Schweizer's reagent is an alkaline solution of copper sulfate in ammonia, [Cu(NH_{3})_{4}]
(OH)_{2}–3H_{2}O, or CuH_{14}N_{4}O_{2}.
Schweizer's reagent may be prepared by covering technical grade, stabilized Copper(II) hydroxide with ammonium hydroxide.
It was the basis for the process patented in 1890 by the French chemist Louis-Henri Despeissis for making fibers from cuprammonium rayon.
He extruded the cuprammonium solution of cellulose into water, then used dilute sulfuric acid to neutralize the ammonia and precipitate the cellulose fibers.
Despeissis died in 1892 and his patent was not renewed.

==Industrial exploitation==
Max Fremery (1859–1932), a German chemist, and Johann Urban (1863–1940), an Austrian engineer, began manufacturing lamp filaments in Oberbruch near Aachen in 1891 using cotton and Schweizer's reagent. They patented a version of the Despeissis process with the addition of a practical method for spinning the fiber.

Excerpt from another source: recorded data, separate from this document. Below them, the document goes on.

Here is a tiny trained network, its code and every weight. The questions are about switching its units off for an input and a class, where a switched-off unit gives its printed mean instead of its output.

import numpy as np


def w(rows, s, z=0):
    codes = np.array(rows[::2]) - 128.0
    scale = np.full(codes.shape[1], s)
    scale[-1] = z or s
    return codes * scale


def f(y):
    return np.maximum(y, 0)


def log_softmax(a):
    a = a - a.max(-1, keepdims=True)
    return a - np.log(np.exp(a).sum(-1, keepdims=True))


def net(x, mask):
    res = np.array(x, float).reshape(1, 3) / 4 @ E
    y = f(res @ A[0][:, :-1].T + A[0][:, -1])
    res = res + np.where(mask, y, B[0][:, -1]) @ B[0][:, :-1]
    return log_softmax(res[-1] @ U[:, :-1].T + U[:, -1])


A, B = {}, {}
E = w([
[198,207,90,70,159,100,117],'x0',
[124,140,168,75,61,125,42],'x1',
[67,133,71,169,117,10,89],'x2',
],0.011)
A[0] = w([
[127,127,83,171,200,119,190,113],'neuron 1',
[129,144,105,169,193,127,201,104],'neuron 2',
[64,49,173,159,91,147,127,148],'neuron 3',
[131,109,83,156,163,131,178,145],'neuron 4',
[129,116,97,150,172,117,204,97],'neuron 5',
[185,243,77,93,172,123,95,95],'neuron 6',
[217,234,84,62,164,99,139,118],'neuron 7',
[83,96,71,163,81,37,98,130],'neuron 8',
[191,108,213,110,154,222,162,86],'neuron 9',
[62,111,48,162,120,40,77,141],'neuron 10',
[134,135,95,169,216,173,192,114],'neuron 11',
[129,158,98,135,211,119,185,117],'neuron 12',
[117,144,197,66,27,127,32,91],'neuron 13',
[57,141,76,183,150,56,93,103],'neuron 14',
[127,132,96,173,178,110,172,106],'neuron 15',
[60,151,75,175,114,15,115,111],'neuron 16',
[46,2,188,212,53,172,147,117],'neuron 17',
[152,131,149,106,59,121,71,255],'neuron 18',
[153,143,119,197,178,131,206,155],'neuron 19',
[118,192,193,80,61,135,54,102],'neuron 20',
[151,137,203,83,136,184,178,176],'neuron 21',
[123,111,72,155,188,144,194,86],'neuron 22',
[215,227,83,38,167,89,107,130],'neuron 23',
[111,149,32,128,144,72,96,130],'neuron 24',
],0.0069,0.0099)
B[0] = w([
[85,66,161,99,69,78,69,175],'neuron 1',
[57,76,167,106,62,79,59,169],'neuron 2',
[119,120,26,243,219,181,123,195],'neuron 3',
[121,52,158,114,78,31,89,175],'neuron 4',
[82,78,144,113,59,90,50,160],'neuron 5',
[22,132,47,201,161,203,89,183],'neuron 6',
[36,118,54,186,210,192,85,204],'neuron 7',
[103,165,201,80,164,191,191,199],'neuron 8',
[10,173,199,34,164,221,155,197],'neuron 9',
[140,151,186,47,164,167,186,212],'neuron 10',
[84,75,161,94,98,85,71,183],'neuron 11',
[90,81,137,137,98,86,66,170],'neuron 12',
[11,45,148,111,67,57,27,189],'neuron 13',
[73,163,187,60,176,207,161,186],'neuron 14',
[102,96,150,100,59,100,78,159],'neuron 15',
[101,147,193,65,170,217,167,202],'neuron 16',
[47,126,28,195,223,205,100,221],'neuron 17',
[239,44,150,164,182,3,145,244],'neuron 18',
[114,67,171,115,109,50,89,196],'neuron 19',
[27,37,149,118,59,39,23,179],'neuron 20',
[152,138,215,51,198,150,226,215],'neuron 21',
[40,103,137,107,39,85,32,163],'neuron 22',
[72,107,62,182,194,177,104,215],'neuron 23',
[120,178,173,85,209,197,171,182],'neuron 24',
],0.0049,0.011)
U = w([
[113,156,197,33,154,184,179,84],'0',
[99,75,140,111,69,56,63,100],'1',
[100,130,9,212,172,183,115,99],'2',
[190,111,130,150,166,66,177,253],'3',
[189,176,99,128,65,108,167,94],'4',
[166,183,76,140,37,133,150,96],'5',
[180,170,110,148,61,133,152,93],'6',
],0.011)

Each question gives the input, the list of numbers given to net, and the class t.
The units are the neurons (one row each of A and B). Each row of codes is followed by its name. A weight is (code - 128) times the scale printed after its matrix; where a second scale follows, it is the last column's (A, B and U).
mask holds one flag per neuron, in row order. A switched-off neuron (its flag False) gives its mean, the last column of its row in B, instead of its output. The means were averaged over made-up inputs and are rounded, as every weight is.
A unit's drop is (log p(t) with every unit on - log p(t) with that unit switched off) / (log p(t) with every unit on - log p(t) with every unit switched off).
The circuit of an input: a set's keep is (log p(t) with only the set's units on - log p(t) with every unit switched off) / (log p(t) with every unit on - log p(t) with every unit switched off). Starting from the 12 units with the biggest drops (on a tie, the unit counted first), units are removed one at a time, each time the one whose removal leaves the highest keep (on an exact tie, the one counted first), for as long as the keep stays at least 0.8.
units of the circuit, in order: the units of the circuit, biggest drop first
most important unit: the unit with the biggest drop
top k neurons: the k neurons with the biggest drops, biggest first
drop when u is switched off: that unit's drop, to one decimal
input [-3,-3,3], class 3: units of the circuit, in order => neuron 7; neuron 13
input [0,1,3], class 3: most important unit => neuron 9
input [5,-5,5], class 0: top 2 neurons => neuron 24; neuron 16
input [7,-6,-2], class 2: top 3 neurons => neuron 7; neuron 23; neuron 6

On 19 September 1899 they launched Vereinigte Glanzstoff-Fabriken (VGF) with 2 million marks of capital.
VGF quickly became a successful artificial fiber manufacturing company.

By 1909–10 it was evident that the viscose process was superior, and VGF began to convert to viscose production.
However, although cuprammonium rayon was more expensive than viscose rayon, with Edmund Thiele's "stretch-spinning" process it was possible to make rayon with fine filaments of 1-1.5 denier.
Cuprophan, a cellulose membrane based on the process, was being used in dialyzers after World War II (1939–45).
As late as 2001 Asahi Chemical Industries of Nobeoka, Japan, was using the cuprammonium process to manufacture rayon.